Among the specific recommendations for the industry that are made by the “Mobile Apps for Kids: Disclosures Still Not Making the Gradereport:

  • Incorporating privacy protections into the design of mobile products and services; 

  • Offering parents easy-to-understand choices about the data collection and sharing through kids’ apps; and

  • Providing greater transparency about how data is collected, used, and shared through kids’ apps.

“Among 400 apps designed for kids examined by the FTC, most failed to inform parents about the types of data the app could gather and who could access it,” reports the Associated Press’ Richard Lardner. “Other apps contained advertising that most parents would find objectionable or included links to Facebook, Twitter and other social media services where kids post information about themselves.”

The Washington Post’s Cecilia King observes that “the findings come ahead of a landmark vote at the FTC on new online child privacy rules that aim to curb companies from tracking pre-teens on mobile devices” –- protections that the Obama administration has been pushing for.

Morgan Reed, executive director of the Association for Competitive Technology, a trade group for “small business innovators,” points out that “the rapid growth of the mobile app industry has been fueled by startups and first-time developers, some of whom are still in high school. In fact, 87% of apps are developed by small or micro businesses that do not have legal departments or privacy experts on staff.”

Reed’s group has been partnering with Parents with Apps to educate developers and develop new privacy disclosure icons for children’s apps. He also points out that the FTC report failed to mention “Apple and the other platforms are moving developers away from using device-specific identifiers that can be unified across apps and services.”

The Wall Street Journal’s Anton Troianovski and Jessica E. Lessin lede with the point that the big companies are themselves coming under increasing scrutiny and report that “for months Apple and Google have lobbied the FTC to exempt them from responsibility for privacy violations involving apps sold by the companies built by independent developers.”

They do point out that “the FTC credited Google and Apple for requiring app developers to get users' permission before collecting sensitive data such as location information and contact lists and for taking steps to make such disclosures easier.”

Although many, if not most, consumers have passively acceded to the Faustian bargain of giving up some information about themselves to utilize the targeted features apps are capable of providing –- even sales pitches –- one wonders how many realize just how pervasive the practice really is on all digital devices.

Writes one rueful participant in the give-and-take: “What's ironic is that as we (myself included) take the time to comment on this article, the NY Times website is tracking us relentlessly. A browser plugin, that shall go unnamed, alerts me that it's blocking 9 attempts (by 7 companies) to track me while I read this article.”

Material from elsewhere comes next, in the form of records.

In the rows, 128 means zero.
which system made each run:
F, path 1 (9 x 22):
[[104 124 184 152 119 128 116 115  50 159  80 109 123 129 110 135 139  98
  121 112 176 126]
 [122 115 165 118 134 123  75 105 117 141  93 120 114 131 111 166  99  90
   54 128 157 142]
 [111 159 142 130 130 130 127 127 170 147  74 109 108 131  79 117  73 108
   76 106 155 132]
 [115 165 164 150 138 121 168 122 126 152  60 115 130 113  87 136 136 118
  126 126 183 143]
 [128 138 168 117 163 112 125 117 130 128  84 153 136 112 106 176 144 131
   93 158 171 174]
 [137 152 138 110 174 127 131 139 170 122  89 165 117 119  84 133  95 142
   83 156 136 154]
 [156 166 139 136 182 133 173 152 149 123  86 149 126 105  68 120 125 131
  142 148 138 129]
 [178 163 159 119 172 121 146 142 135 102 115 156 145 106 101 173 164 128
  151 158 146 134]
 [176 167 143 106 149 131 115 143 176  97 129 170 140 121 122 159 124 157
  132 168 118 133]]
N, path 2 (9 x 22):
[[158 142 123 148 103 160  99 140 132 162 129 144 160 118 167  99 122 123
  176 160 129 115]
 [157 134 138 129 131 131 128 135 105 138 135 164 165 104 155 142 182 145
  178 168 137 155]
 [120 109 149 143 174 132 137 157 125 117 148 188 125 140 138 103 156 146
  152 152 133 156]
 [141  87 141 159 165 143 104 149  96 134 121 164 115 146 135  99 101 129
  127 168 107 110]
 [179  89 140 152 163 136 115 117  94 136 109 128 129 116 125 154 136  96
  125 170 116 113]
 [154 103 166 167 158 126 140 115 164 125 123 134 113 133 134 155 157  88
  112 143 146 153]
 [114 109 187 178 106 129 127 106 158 139 111 138  98 151 163 118 121 135
   97 140 126 152]
 [126 114 178 147  93 121 131  93  69 135 104 124 100 125 141 131 143 162
  104 137  98 137]
 [119 123 174 120 149 106 145 121  77  99 117 126  94 130  88 152 153 135
   98 105 128 136]]
X, path 3 (9 x 22):
[[110  59 145 150 176 108 155 104 107 127 114 130  94 134 121 146 148 117
   74 143 120 167]
 [134 122 109 114 153 152 131 150 141 122 147 134  81 126  80  67  98 116
  101  89  75 129]
 [138 186 149 127  80 126 142 112 119 124  87  86 113 119  96 132  95 147
  120 107 107  84]
 [ 94 110 159 148 141  97 144 101 128 130  81 109 116 139 119 176 123 119
   77 136 167 141]
 [ 95 107 107 113 157 132 120 139 173 133 138 144 100 141 107  95  99 117
   76 108 127 167]
 [130 185  99  92  94 131 132 132 152 133 109 115 134 111 100 108  89 162
  121 113 106 116]
 [103 161 140 110 124  98 136 116 103 130  76 113 157 121 114 180 126 149
  122 143 178 124]
 [ 90 101 130 105 160 126  81 142 127 134 133 159 134 144 129 135 115 106
   92 126 174 162]
 [146 152  84  90 110 156  78 143 165 144 147 136 148 115 131 107  88 121
  124 123 111 129]]
Y, path 4 (9 x 22):
[[ 96 131 148 130 123 113 148 135 157  99 148 144  97 152 132 112 128 163
  111 109 113 142]
 [ 81 117 129 137 107 106 151 123  89 122 126 115 116 146 141 115 127 163
  130 114 117 115]
 [117 102 122 137 161 107 150 139  85 106 128 118 122 145 117 145 128 132
  136 136 125  88]
 [138 136 138 141 147 118 131 143 145  92 127 125 110 153 116 142  96 134
  124 132 113  77]
 [112 144 140 155  96 117 136 120 163 115 125  97 124 153 150 138 107 129
  132 118 138  95]
 [ 97 126 130 133 119 100 145 120 150 112 146 106 139 147 149 162 154 117
  137 107 167 130]
 [ 99 140 122  90 133  98 130 136 135  92 154 131 133 142 125 159 140 148
  117 108 141 136]
 [107 139 100  91 105 111 115 133 101 109 142 114 138 136 132 138 108 162
  127 117 110 101]
 [146 124  91 121 119 118 126 131  96 121 138 100 150 127 138 156 126 126
  157 137 114  78]]
L, path 5 (9 x 22):
[[159 200 101  63 151 119 116 152 149 118  90 162 176  96  88 167 105 176
  135 172 145 129]
 [180 152  80  95 180 144 132 157 223 115 161 146 153 100 100 147 145  83
  144 128 142 155]
 [150 146 117  72 136 140  82 170 152  79 222 183 142 137 145 124 155 135
  163 107 109 140]
 [172 157 123  98 136 126 113 149 134 101 144 193 169 116 157 151 140 201
  172 200 103 128]
 [202 107 117 146 185 141 147 136 174 124 141 169 154 103 146 158 174 110
  160 196 121 155]
 [165  75 145 149 170 158  97 157 127 107 201 182 112 145 160 101 165  99
  158 139  96 138]
 [168 103 148 156 118 146 105 139  83 123 143 173 126 138 175 101 126 176
  166 187  69  95]
 [193  91 147 196 133 136 151  99 133 140 106 120 125 119 168 150 146 126
  144 194  95 106]
 [131  53 172 206 139 132 129 115 135 122 156 123  90 165 173 122 148  85
  120 131 119 124]]
L, path 6 (9 x 22):
[[ 60 112 105 139 131 105 174 141 126 124 160 118 138 147 139 107 166 124
  166  90 166 143]
 [106 114 100  84 115 123 103 125  39 161 117 134 157 102 128 129 142 143
  130 133 134 154]
 [173 136 132 109 167 133 128 124  96 134  77 129 111  96  60 144 106 123
   87 146 101 126]
 [146 142 116 142 161 138 131 161 168 102 137 105 106 149  84 117  85  79
  128  95 126  70]
 [105 136  85 105  76 123  93 135 164 113 174 103 143 155 172 130  95 136
  137 105 119  93]
 [119 140 117  94  93  91 149  93 153 109 131 123 141 117 161 179 156 193
  107 150 112 166]
 [113 121 140 133 190  98 193 134 132 106 120 148 132 119 105 157 186 132
  137 137 165 172]
 [109  92  93 116 186 145 108 173  69 150 148 160 145 132 106  85 130  93
  158 119 153 131]
 [184 126  92  90 115 160  76 134  74 151 122 131 131  96 110 105  86 134
  119 145  58 101]]
B, path 7 (9 x 22):
[[147 148 110 112 140 132 128 144 115 139  98 176 162 109 137 123 113 196
  153 200 110 131]
 [167 122 104 121 151 144 118 130 148 157 139 144 178  91 141 151 177  83
  160 155 162 174]
 [172 138 166 125 102 155  82 139 113 103 188 142 127 130 154 128 160 110
  172 107 108 111]
 [159 154 162 141 102 136 119 122 135 131 106 164 132 126 159 119 112 194
  136 182  91 127]
 [147 119 144 142 135 133 135 106 169 159 111 152 142 101 152 144 165 119
  114 166 145 203]
 [153 106 190 134 120 145  94 113 103 114 168 139 102 126 137 136 172  95
  117 103 117 155]
 [156 130 183 138 114 137  95 111  89 126  92 145 102 132 130 130  97 162
   96 157  87 110]
 [151 118 132 145 127 139 122 100 157 172  73 117 124 104 122 137 108 107
   78 161 131 162]
 [138 127 165 146 108 148 119 109 144 142 136  98  93 122 113 116 140  69
  105  79 130 145]]
D, path 8 (9 x 22):
[[110  82 146 132 166 118 182 137  40  98 151 143  71 134  92  88 166 156
  128  97  67 131]
 [189 138 124  62 133 125  48 139  50  90 146 157 156 117 130 187 115 161
  134 170  85  80]
 [146  99 110 136  98 140  45 105 203 137 151  83 131 153 170 168  77  49
   73 118 138 102]
 [106 115 150 196 117 101 235 101 173  96 139  53  65 151 114 126 165  99
  127  62 114 109]
 [138 198 145  91  77 104 174 136  66  83 163 143 149 109 134 136 198 225
  217 121  96 109]
 [ 95 123  74  64  42 149  13 124 117 175 168 147 180 131 206 110  95 150
  120 136 128 155]
 [ 54  13  79 144 166 115 139  97 118 158 132  71  74 157 115 106  98  56
   30  71 119 160]
 [162 138 134  97 216  91 205 156  51  35 142 104  93 118  26 177 170 132
  150  93  90  63]
 [196 230 119  65  66 137  27 166 155  81 154 144 192 133 151 182  72 161
  182 152 125  32]]
N, path 9 (9 x 22):
[[ 45 118 101 152 128 114 182 148 162 138 132 141 104 165 134  49 101 178
  130 109 125 140]
 [130 113 103 113  87 145  74 137  26 142 148 105 134 134 138 102  96 127
  151 107  87  61]
 [196 164 109  65 169 116 119 140 120  86 138 122 161  91  80 212 158 105
  139 133 135 111]
 [ 96 129  87 151 171 111 180 150 252 125 121 136 133 153 126 120 110 113
  120 137 174 152]
 [107  96  93 171  53 156 101 112 131 184 145 104 135 149 205  63  96 128
  152 130  96 107]
 [200 164 157  90  80 141 109 116  58 102 163 128 151  84 141 165 201 148
  191 129  86 117]
 [104 168 158 109 212  87 187 171 169  58 133 188 133 143  91 159 160 172
  145 140 177 151]
 [ 52  49  72 166 166 116 116 150 137 155 120 150 118 192 164  64  41 146
   95 155 127 107]
 [219  75  87 130  96 166  73 101  47 154 152  75 129  98 145 136 128  78
  142 135  39  72]]
Y, path 10 (9 x 22):
[[102 128 133 170  90 127 151 120 135 149 100 131 126 147 168  92  99 182
  138 160 110 112]
 [116  62 136 179 147 115 148 118 116 124 150 123 117 153 167 138 160 101
  133 142 132 127]
 [127 130 154 131 163 105 175 132 160  72 145 138  85 141  98 136 145 148
  105 108 103 136]
 [ 72 150 134 138 105 107 160 134 131 124 102 129 116 155 131 101  92 193
  125 130 127 111]
 [ 89  77 126 158 130 110 119 130  82 121 145 117 128 168 166 132 123 119
  139 130 141  91]
 [147 120 145 133 155 106 148 131 125  72 151 107  97 148 103 164 141 113
  119 101 109  88]
 [106 182 131 132 113 103 166 134 165 105  96 107 126 144 109 141  97 166
  129 121 140  93]
 [ 75 115 118 142 108 110 106 134 134 127 139 119 159 169 177 146 110 127
  143 135 176 103]
 [128 107 129 104 124 104 108 123 122  82 187 105 121 148 143 175 157 102
  119  92 125 117]]
F, path 11 (9 x 22):
[[170 165 138 134 112 144 119 135 109 146 109 158 166 104 145 127 142 160
  180 176 123 122]
 [178 141 132  98 122 161  82 137 113 144 148 173 144  96 136 113 145 132
  147 149 103 161]
 [153 165 142  90 115 151  90 153  96 116 149 158 122 118 104  97 116 149
  146 107  91 112]
 [162 154 147 131 115 149  88 149  68 132 123 130 140 127 121 116 106 124
  169 134 118  67]
 [178 140 156 134  94 162  63 124 110 145 135 123 137 115 144 131 125  85
  144 126 124 111]
 [144 175 159 106  58 149  81 114 124 145 129 117 126 114 132 119 117 127
  123  97 119 130]
 [111 170 148 114  69 140  89 126  74 166  91 124 146 116 130 106 103 147
  135 121 147 120]
 [123 123 158 129 115 156  71 130  67 179  95 147 135 115 123 102 114 102
  118 130 151 142]
 [136 133 170 118 127 150  82 126  87 145 110 131  97 121  84 109 106  91
   87  95 128 133]]
X, path 12 (9 x 22):
[[193 124 138 125 141 150 157 117 112 125 136 136 101  85  99 118 174 126
  131 129  65 156]
 [162 133 191 161 165 124 148 139  89  91 105 141  88 141  89 133 123 141
  129 139 102  81]
 [114  86 172 187 123 144 116 114 104 158  94 120  79 152 129  85  91 103
   87 124 115 117]
 [163 126 124 139 107 150 151  93 172 158 108  97  88  94 103 101 122 106
   78 107  78 168]
 [146 175 158 133 156 105 196 127 160  90  81 125  97 116  68 145 124 168
  105 132 112 127]
 [ 60 120 177 149 150 110 136 135  95 130  75 154  92 162 102 101  81 165
   81 133 147 128]
 [111 115 104  93  97 148  85 101 110 182 101 116 108 104 106  86  81 121
   53 107 100 173]
 [183 190 106  73 136 126 131 118 156 123  86  99 138  79  57 177 108 118
   93 126 121 129]
 [ 94 168 186 141 176 104 116 158 149 104  74 151 134 160  95 166  85 128
  111 143 211 102]]
D, path 13 (9 x 22):
[[161  74 149 121 179 141  92 122  64 140 134 143 127 101 110 158 171  66
  111 138 137 160]
 [192 162 199 116 139 152  83 130 134  96 129 139  89 121  80 144 114  96
   95 106 106 111]
 [189 163 150 161  73 141 133  88 167 140  85  89 122 108 143 146 102 134
  120 158  85  95]
 [124 140 138 162  65 125 169  84 134 170 114  81 155  98 165 144 195 105
  166 120 162 161]
 [ 92 164 163  91  85 138 143 121  87 148 143 143 118 100 109  86 184 146
  137  71 142 200]
 [133 135  99  69 107 148  87 124  61 163 100 141 123  90  95  87  86 165
   84 134  75 152]
 [152  88  75 113 154 137  93 110  84 174  80  78 144 101  91 161  89  56
   83 139 140 106]
 [141 174 157 134 155 114 155 134 147 104  95  79 117 122  53 173 127  60
  124  78 180  92]
 [141 246 147 123  79 122 169 137 186 110  91 114 138 114 100 125 107 181
  168 119 131  93]]
B, path 14 (9 x 22):
[[ 76  63  60 104 168 118 126 142 152 132 171 154 119 151 144  91 110 138
   91 123 113 170]
 [113 109  89 111 127 126 165 128  18 152 132 101 139  99 105 104 174 129
  170 104 112 127]
 [163 155 125 132 159 104 140 146 101  91 102 100 160 131 104 202 123 116
  172 149 157  41]
 [135 108  65 138 131 134  97 148 226 119 164 126 147 164 174 128  74 108
  125 152 119  94]
 [ 95 123  77 133  64 139 179 118 143 159 172 115 130 114 171  54 169 162
  173 100  89 172]
 [118 162 181 139 135  86 211 126  81  82 120 129 138 121 117 172 215 178
  187 129 156 126]
 [130  77 141 128 204  94  83 146 141  68 149 173 138 176 159 210 112 131
  100 185 150 103]
 [143  36  34 103 114 154  79 111 107 176 174 127 134 121 178  91 110 123
   99 152  48 155]
 [189 147 116 156  90 144 210  95  63 158 104  65 133  59 103 117 200 121
  199 120  81 111]]

runs to name:
path 15 (2 x 22):
[[152 144  56  92 162 127 162 138 131 146 106 128 167  81  96 140 138 134
  143 157 125 146]
 [123 153 120 127 140 159  90 165 119 160 118 134 156 126 106  96 101  72
  161 111 181 104]]

D
path 16 (2 x 22):
[[158 121 132  96 148 126 130 106  95 122 119  85 101  94  64 167 150  71
   83  82 119 144]
 [189 208 137  96  94 143 121 129 119 111 113  91 127  94  73 144 110 117
  143  95 102  74]]

D
path 17 (2 x 22):
[[136 144 154 143 130 139 122 140 129 119 113 123  92 144  96  97  85 125
  113 110 104  91]
 [139 137 127 148 115 110 149 106 126 129  91 107 142 126 144 163 123 154
  132 165 127 104]]

D
path 18 (2 x 22):
[[ 87 120 141 128 143 121 112 148 103 123 117 153 114 154 120 106  92 153
  111 131 131 114]
 [124 103 136 145 116 131 108 129  86 125 136 102 102 150 126 115 105 104
  118 105 107  83]]

Y
path 19 (2 x 22):
[[151 103  83 111 119 107 150  97  68 131 121  85 146  96 129 179 158 133
  130 144  98 116]
 [169 136  74 116 184 123 158 157 168 108 124 145 151 117 107 145 115 137
  151 171 110 106]]

Y
path 20 (2 x 22):
[[107 123 136 142 107 117 141 135  59 122 141 113 138 141 148 124 150 143
  174 117 130  92]
 [129  99 124 136 132 123 108 107  94 156  87 117 143 121 140 158 111 120
  100 167 139 123]]

L
path 21 (2 x 22):
[[131 127 108 153  72 121 161 108 109 130 144  73 130 129 159 128 148 135
  166 111  99  89]
 [138 132 125 139 171  97 180 135 140 102 118 130 154 127 127 187 170 138
  162 162 159 122]]

Y
path 22 (2 x 22):
[[136 131  96 118  96 121 154 110 106 141 124 111 143 102 145 127 146 165
  142 142  95 136]
 [115 118 108 103 112 135  95 131  89 154 147 118 152 115 137 127 146  95
  139 106 151 144]]

D
path 23 (2 x 22):
[[141 110 126 165 131 129 152 119 175 122 128 114  98 144 138 116 105 127
  109 137  93 114]
 [111 136 122 158 125 120 194 123 147 138 105 106 108 124 113  97 132 145
  135 118 116 134]]

X
path 24 (2 x 22):
[[144 125 181 153 144 119  98 126 213  91 158 157 130 162 172 182 145 103
  118 149 166 144]
 [ 84 107 137 152 125 136 137 150 167 137 167 194 128 154 186  65 150 173
  155 144 130 182]]

L
path 25 (2 x 22):
[[124  97  70 157 113 100 182  92 186 137 103  86 126 133 160 147 103 156
   98 168  91 120]
 [ 95 113  47 116 132 116 188 125 164 152 151 106 157 104 137 115 177 118
  154 112 149 183]]

F
path 26 (2 x 22):
[[157  64 101 132 188 130 133 127 119 115 128 128  91 129 102 130 101 112
   79 148  70 117]
 [138 155 129 155 131 150 155 147 132 141 107  96  98 123  73  76  97  91
  138  84 121  91]]

X
path 27 (2 x 22):
[[138 100 197 131 146 119  80 131 103  93 158 193 123 155 170 164 157 149
  124 166 132 147]
 [169  81 120 106 120 141  73  99  84 155 122 156 136 102 160 143 125 147
   87 186  75 164]]

B
path 28 (2 x 22):
[[155 149 192 115 152 133 126 138  91 107 127 175 121 111 105 139 174 143
  142 134 134 157]
 [148 138 143 155 172 154 112 170 124 145 104 164 146 134 114 101 105 105
  167 162 159 102]]

L
path 29 (2 x 22):
[[127  81 115 148 160 112 167 120  98 123 125 136 117 127 136 132 151 150
  126 162 100 137]
 [138  77 113 152 166 126 148 131  76 129 130 119 116 131 119 123 136 108
  134 139 107 105]]

L
path 30 (2 x 22):
[[ 96 162 131 113 100 111 153 138 126 114 133 147 125 136 135 102 127 203
  145 123 109 132]
 [109  85 115 141 121 113 124 120  66 131 126 125 138 141 165 140 127 154
  137 160 117 106]]

Y
path 31 (2 x 22):
[[129 127 127 144 151 141  86 156 141 137 126 131 158 145 137 143 103  69
  152 137 188  91]
 [ 92 141 177 168 142 108 161 135 189 104 110 134  94 164 120 124 110 136
  105 116 156 127]]

D
path 32 (2 x 22):
[[ 91 102 106 113 112 107 138 104 106 137 115 107 119 125 129 137 120 149
   83 125 112 149]
 [112 128 120 123 149 106 175 124 102 121 101 106 107 120  84 134 132 136
  107 110 122 126]]

L
path 33 (2 x 22):
[[153 165 143  86  99 143 120 141 137 124 170 191 151 101 153 110 183 179
  171 141 109 189]
 [193 163 180 133 162 142 127 146 111 123 116 185 161  96 121 153 181 134
  181 179 151 148]]

L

When children are involved, of course, the game is escalated to an entirely different level. Pointing out yesterday that its staff “found little progress toward giving parents the information they need to determine what data is being collected from their children, how it is being shared, or who will have access to it” since its first report last year, the FTC promised yesterday to keep the heat on, both publicly and in “non-public investigations.”